Threat modeling from the security field, and business impact analysis from the continuity management field, are powerful and influential ways of structured thinking about particular kinds of problems. The power of threat modeling comes from its structure. By imposing a structure on the thought process, we reduce the number of things that we miss, and make the information more analyzable and accessible. Two popular classic tools for structuring threat modeling are STRIDE and DREAD, both originally from Microsoft. While, on the surface, the mnemonics appear cheesy (what is this, the high school science fair?), in practice they are easy to remember, easy to use, and relatively difficult to misunderstand.
Can we apply the same kind of structured thinking to analyzing the trade offs in distributed systems we design?
CALISDO is my first attempt at a mnemonic for doing STRIDE-style modeling of distributed systems designs.
For Consistency, the focus is on client-visible guarantees, in the sense typically used by distributed systems (i.e. more closely related to A and I than C of ACID). Key questions:
For Availability, the focus is on how clients experience the ability to interact with the system. This obviously includes classic CAP- and PACELC-style trade offs, but practical concerns are likely to be as important in real systems. Issues such as redundancy, failover, load balancing, infrastructure diversity and hardware quality can all have a significant influence on availability.
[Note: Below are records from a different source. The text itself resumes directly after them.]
Here are some points, each followed by its number:
array([35., -44., -39., 9., 31., 30., 127., -3., 125.]) 0
array([20., 45., 51., -9., -36., -9., -42., 14., 59.]) 1
array([5., -20., -22., 0., -55., 11., 16., -4., 9.]) 2
array([38., -47., -37., 3., -18., 22., 70., -1., 116.]) 3
array([-9., -4., -3., 7., -18., -12., -21., -9., -33.]) 4
array([42., -38., -39., 8., 48., 23., 100., -6., 61.]) 5
array([-39., -47., -53., -28., -23., -20., -70., -21., -56.]) 6
array([3., 20., 83., -17., -38., -11., -51., 6., 73.]) 7
array([34., -61., -50., -15., -28., 33., 55., 11., 58.]) 8
array([2., 15., 92., -3., 12., -18., -48., 6., 29.]) 9
array([8., -33., -27., 6., -44., -3., 92., 4., 39.]) 10
array([10., -24., -18., 1., 33., 49., 121., 20., 41.]) 11
array([5., -21., -23., 1., 2., 0., -18., -3., -33.]) 12
array([30., 26., 40., -9., 43., -11., -45., 5., 36.]) 13
array([36., -36., -22., 6., -21., 17., 64., -6., 22.]) 14
array([-22., 9., -10., 2., 122., -4., 7., 6., -48.]) 15
array([16., 12., 56., -12., -37., -17., -44., 2., 35.]) 16
array([-39., 45., -46., 2., 8., -30., -57., -8., -66.]) 17
Which five points above are nearest to each new point by angle? Their numbers follow each, nearest first.
array([-19., -2., 17., 7., 127., -14., -23., -11., -46.]) 15 13 17 12 9
array([-17., -3., -19., 8., 35., 18., 6., 0., -45.]) 15 12 17 6 4
array([-13., 1., 18., -2., 101., -13., -33., -4., -19.]) 15 13 9 17 12
array([4., -32., -38., 5., 51., 8., 1., -14., -10.]) 15 12 5 6 11
array([-2., 127., -57., 64., -65., -50., -71., -31., -73.]) 17 4 6 12 1
array([5., -16., 7., -1., 8., 7., -3., 0., -42.]) 12 4 15 6 17
array([-5., -16., -13., 4., 74., 14., -10., 0., -35.]) 15 12 17 6 13
array([-28., 47., -9., 6., 127., 7., -19., 6., -50.]) 15 17 13 12 9
array([-19., 16., -10., 3., -56., 13., -15., 3., -45.]) 4 17 6 2 12
array([10., -7., -11., -1., 3., -4., -4., -9., -32.]) 12 4 6 17 15
array([-2., 5., -20., 6., 96., 11., -13., -2., -39.]) 15 12 17 13 5
array([-4., -53., -36., 7., -16., -20., 25., -21., -29.]) 12 6 2 14 10
array([19., -31., -22., -1., 74., -7., 38., 4., 13.]) 5 15 11 0 3
array([35., -16., -6., -12., -15., 11., -7., 1., 65.]) 3 8 0 1 7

Latency focuses on how much time clients have to wait for operations to complete. Within datacenters, and local areas like AWS regions, compute and storage performance typically dominate. For systems spread around large areas of the world, such as websites and CDNs, networking and locality concerns may dominate. Latency analysis should consider both the happy case when everything is working, and degradation behavior under conditions such as failed dependencies and network packet loss. Issues such as data buffering, caching and pre-computation are also important to latency.
Data Integrity is critical to the client experience of distributed systems. Analysis in this area should include both end-to-end properties (such as checksums, error-correcting codes and authenticated encryption modes) and local properties (such as the BER and UBER of storage devices and channels). Key questions should cover how often corruption is expected to happen, how it is detected, and how its existence is communicated to clients. Integrity analysis should also recognized that some types of data (typically indexes and metadata) can have high leverage, effectively turning small amounts of corruption into wide-scale issues. Extra attention should be payed to integrity of this data.
Scalability looks at how the system's behavior changes as load increases. Attention should be paid to two parts of the scaling curve: the rise in goodput in response to load offered up to saturation, and the drop in goodput with increased load beyond saturation. Scalability should consider scale-up (larger hardware), scale-out (spreading load across components) and load allocation (how load is distributed across components). In nearly all real systems, scalability is limited by either bottlenecks in the architecture, or by hot-spotting caused by uneven distribution of load.
Durability deals with data loss. Many distributed systems are stateless, or only handle soft-state that may be lost without major cost. Falling into one of these two categories should be seen as a goal. Systems should only store durable state if they have no other sensible choice. Durability requires attention to the failure rates of individual storage components (hard drives, SSDs, etc) and redundancy used to handle these failures (replication, RAID, etc). Attention should be paid to the blast radius of failures, and potential causes of correlated failure (such as sharing an enclosure). Recognition of the role of latent failures on durability is very important.
Operational Cost covers both the human cost of operations, and the hardware and services cost of operating the system. On human operations, particular attention should be given to single points of failure, where a human operator needs to take action to prevent or end an outage. Human costs also include deployment, updates and upgrades and root-cause investigations. Hardware costs and services costs dominate the overall cost of operating large systems, but human costs often dominate for smaller systems. System designers must be aware of decisions that trade one operational cost for another.
All of these categories are inter-related. The theoretical tradeoffs between availability and latency are well known, but in practice also involve scalability and durability. Similarly, latency and scalability are often in tension: architectural decisions taken to improve scalability can often add latency. Operational costs are typically in tension with all the other categories. There are also some areas where different categories pull together. For example, good design decisions for durability are often similar to good decisions for availability and integrity.
It's also worth noting that CALISDO doesn't include many critical security properties. Analysis of the security properties of a system is also needed, and may interact with decisions around integrity, scalability and operational cost.
CALISDO isn't an exhaustive list of design concerns for distributed systems, but it seems like a good start at not forgetting everything obvious. Taking each aspect of a system design - along with the end-to-end system - and breaking it down into these categories, makes it harder to miss obvious deficiencies, mistakes, and oversights.